As it was mentioned by John, I thought a brief review of “Paid in His Own Coin,” from the Pall Mall Gazette 20 Sept. 1888, might be of interest.

“PAID IN HIS OWN COIN.”
“Paid in His Own Coin.” By E. J. Goodman. Three Vols. (Richard Bentley and Son.) At the present moment, when the horrors of the East End have whetted the taste for, and the interest in, mysterious murders, the present story ought to prove attractive. A young medical man is accused of having caused the death of his father-in-law by administering some strange narcotic, unknown to the medical world, and two drops of which cause a deep sleep, ending in death. The story opens on the scene in the law courts at the end of the trial of Dr. Wynd for murder.

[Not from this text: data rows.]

Every row gives one point. Examples show where two turns around zero, p and q, send a point. Where does a point land after both, in the order given? Backwards means that the second turn is done in reverse. Each puzzle has new turns, and all numbers are rounded.
In the rows, 128 means zero.

Turn p:
[149 130] -> [140 111]
[147 155] -> [161 125]
[88 99] -> [ 83 148]
Turn q:
[141 119] -> [134 113]
[108 179] -> [139 182]
[108 106] -> [ 99 120]
[155 107] -> [139  96]
Where do these land?
q, then p backwards: [133 178] -> [110 175]
q, then p backwards: [136 104] -> [146 110]
p, then q: [114 102] -> [103 143]

Turn p:
[133 121 154 131] -> [141 117 145 142]
[143 181 165 108] -> [154 152 182 103]
[138  97  82 148] -> [122 129  70 141]
[119 131 146  96] -> [130 107 151 106]
[107 111  94 157] -> [ 94 135  94 147]
Turn q:
[ 98 162 104 137] -> [116 175 109 134]
[112 134 156 187] -> [ 67 134 155 138]
[111 107 118 105] -> [135 115  96 117]
[163 112 154 111] -> [150  95 155 116]
[155 103 102 138] -> [142 105 125 165]
[102 133 170 115] -> [108 127 133  81]
[155 145  92 103] -> [176 144 123 145]
Where do these land?
p, then q: [156 141  90 182] -> [132 189 136 167]
q, then p: [103 156 115  69] -> [156 151 111  69]
q, then p: [153 143 136 148] -> [135 130 156 149]
p, then q: [114 110 156 107] -> [116  89 127 117]
q, then p backwards: [111 132 126 141] -> [115 133 115 138]
p, then q backwards: [131  86 145 119] -> [149  87 123 124]

Turn p:
[115  99 149 151 134 161  99 123] -> [124 133 146 180 127 146 113 107]
[129 111  93 151 129 108 143 131] -> [126 103  88 129 112 125 117 135]
[140 139 156 170 152 124 153 103] -> [169 116 112 154 153 105 147 109]
[100 155  98 107  90 126 159 163] -> [ 96 131 122 104 100 119 162 182]
[117 151  86 121 150 139  77  96] -> [118 187  93 122 139 160 106 114]
[120 102 177 138 169 116 108 103] -> [129 114 143 156 180 126 111  85]
[152 137 132 114  81 101 138 174] -> [126 115 155  95  96  89 118 165]
[133 148  97  96  93 126 159  90] -> [120 141 108  79  96 127 170 111]
[147 110 164 104 153 152 116 169] -> [144 112 185 133 147 156 108 145]
Turn q:
[147  85 178 123 138 100 129 134] -> [167 109 135  98 108  89 126 158]
[ 90  96 109 153 111 181 153 147] -> [ 80  73 104 126 107 161 120 121]
[132 137 153  90 145 123 117 120] -> [132 153 153  99 141 118 129 145]
[170 147 105 106 117 111 137 132] -> [159 168 113 136 126 150 146 132]
[164 148 115 143 163 103 146 110] -> [174 130 128 143 166 130 154 116]
[129  87  97  93 105 113 123  87] -> [124 156  73  87 123 109 131 108]
[110 158 170 143 110 151  93  92] -> [106 136 185 124 114 108 110  85]
[ 83 159 115 178 129 136 157 168] -> [ 88  86 136 192 132 144 144 138]
[127 135 109 124 133 135  96 161] -> [121 141 124 147 135 144  91 147]
Where do these land?
q, then p backwards: [117  77 125 162 113 156 173 123] -> [132  77  98 126 121 112 182 115]
p, then q: [114 158 159 116 130 109  69 148] -> [124 144 181 154 160  98 113 152]
p, then q: [135 128 106 161 158 128 147  95] -> [148 126  90 131 150 155 130  97]
q, then p: [144 152 147 126  99 131 123 136] -> [139 144 148 136 114 100 144 127]
q, then p backwards: [151 124 139 108 145 105 113 149] -> [150 161 127 137 137 130 121 156]
q, then p: [120 176 116 136 155  99 121 147] -> [161 121 113 164 162 113 124 150]
p, then q: [109 174 136 133 192 153 168 108] -> [159  91 126 129 177 186 162 137]
p, then q backwards: [143  69 114 151  90 159 141  96] -> [142 122 132 182  65 152 144 123]
p, then q backwards: [113 136 144  95 105  99 116 126] -> [ 92 131 149 105 131 134 116 102]
p, then q: [133  87  95  93  93 142 107 153] -> [ 77 142 140 111  79 126  99 126]

Turn p:
[131 153  98 148 116 125 159  95 117 107 113] -> [124 165 122 150 124 137 167 112 118  96 130]
[119 111 119 144 113 131 123 123  86  98 139] -> [112 113 107 153 127 130 135 152 104 101 144]
[132 106  97 115 170 109 114 131  46 118 106] -> [ 73 142  99 123 122 111 133 159  53 145 127]
[109 102 115 161 111 104 150 110 141 109  98] -> [ 97 148 133 174 148 121 143 131 153 108 115]
[106 176 129 146 110 137  93 118 158 115 105] -> [133 154 127  95 150 155 114 121 158  80 128]
[138 127 150 167 158 114 143 151 100 108 104] -> [121 133 132 156 151 139 112 134  83 123  85]
[104 109 157 118 114 184 108 151 111 204 155] -> [108  52 149  96  86 170 105 123 142 157 143]
[206 119  98  88 116 120 123 148 136 111 104] -> [156 148  56 118 117  97 149 130 135 162  95]
[122 123 160 145 126 106 103  94 157 162 156] -> [131 127 164 131 100 108  79 114 158 114 141]
[109 159 114 110 147 111 138 155 154 136 170] -> [168 149 160 115 138 140 126 145 130 159 161]
[112 103 154 136 130 177 126 110 173 150 150] -> [128  82 147 130 136 133 109  79 165 133 152]
[148 147 146  59 126 119 157 150 156 119 134] -> [183 122 140  95 137  96 165 135 138 159 112]
Turn q:
[151 129  99 109 136  88 158 140 105 151 134] -> [131 130 115 117 108 102 184 149 110 111 129]
[148 143 136 151 151 140 145 135 108 142 108] -> [137 109 131 136 147 144 150 153 121 136  99]
[114  72 144 140 117 127  86 120 102  79 134] -> [134 119 152 168  98 156  82 126 122 104 173]
[154 160 130 114 152 125 128 154 148 115 148] -> [149 160 138  97 156 135 150 136 141 123 134]
[ 88 136 150 138  75 121  87 112 119  70  93] -> [107 159 144 148 107 148  44 115 100 105 113]
[111 102 150 158 105 102  75 101 122 123 141] -> [123 141 153 192 118 113  94 108 122 123 149]
[156 126 138 164 163 113 166 114 224 120 121] -> [166 128 100 133 171 128 149  82 198  91  89]
[ 97  83 139 155  86 130  90 148 147  99 102] -> [148 130 123 158  96 127  47 130 146 118 131]
[151 113 130 121  81 147 104 111 117 119 127] -> [150 128 136 134 102 137 105  98  93 148 137]
[124 155  97 137 148 146 183 130 135 147 162] -> [105 133  86 110 140 143 181 132 152 154 122]
[121 140 150  95 132 135 159 144 108 171 145] -> [104 115 154  97 113 111 164 143 137 160 119]
[131 165  88  97 159 145 131 143 112 181 132] -> [113 118 110  89 162  98 165 161 106 162 138]
[118 141 113  83 157 144 151 111 118 148 117] -> [ 96  96 123  84 145 120 150 128 114 129 131]
Where do these land?
q, then p backwards: [163 161 100 133 144  86  91  90 157 127 153] -> [133 145 102 133 164 127 154  89 149  62 122]
q, then p backwards: [120 133 171 143 104 128 143 148 158 117 104] -> [146 141 160 147 114 107 121 138 157 157 104]
q, then p: [141 138 139 127 105 153 164 118 121  99 158] -> [127 105 130 109 111 147 164  90 143 114 136]
q, then p: [118 121 159 116 121 182 103 169 150 139 115] -> [131 110 119  86 110 108  81 123 157 162 115]
p, then q: [ 95 137 158 150 161 161 139 151 145 137 121] -> [122  75 165 133 157 142 117 119 136 136 143]
p, then q: [157 133  98  68 165 108 109  78 110 157 119] -> [ 74 169 137 110  95  76 154 115  88 125 121]
p, then q: [134 145 120 145  91 105 144 115  72 134 135] -> [131 154 115 127  82 167 109 147 119 142 101]
q, then p: [142 162 100 123 145  68  88  90 127  66 129] -> [156 150 122 125 158 132 136 130  47  72 158]
q, then p: [ 99 106 133 135 104 118 145 152  94 135 163] -> [144 113 146 140 114 168 135 153 171 118 129]
q, then p: [123 105 135 119 145 134 125 139 176 126 111] -> [138 141 109 124 146  87 109 118 149 140 134]
q, then p: [145  62 142 133 187 168  95 125 137 168 100] -> [119  96 112 183 131  78  68 118 131 182 127]
p, then q backwards: [103 108 163 125 130 148 132 145 160 141 115] -> [118 124 168 127 155 159 132 118 147 144 115]
p, then q: [143 140  92 134 107 108 164 160  85 125 136] -> [140 131 102 123 104 152 144 167 122 169  92]
q, then p backwards: [108 139  81 142  84 125 149 113 100 122 133] -> [165 116  85 142 133 130 117 124  80 139 113]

He is acquitted for want of evidence, but the uncharitable public declines to believe in his innocence. A gaunt, red-haired fellow who day after day has watched the case with keenest interest – his one interest in life being the study of cases of “scientific” murder – dogs the footsteps of the accused man, and eventually discovers that the latter is indeed the perpetrator of the crime, and is paid in his own coin by being killed in his turn. So far, so well; and if the outline of a plot could make a tale successful there is no reason why the author should not have written a readable book. But after it has been said that the plot is not bad, there remains absolutely nothing more to be said in praise of the novel. Among the puppets who are dragged before the public to represent the “characters” there is not a single one which can boast of possessing an average quantity of common sense or intelligence; and never for a moment is it possible for a reader to have a fellow-feeling for any of the imbecile creatures crawling along towards the final denouement with all its sensational absurdities.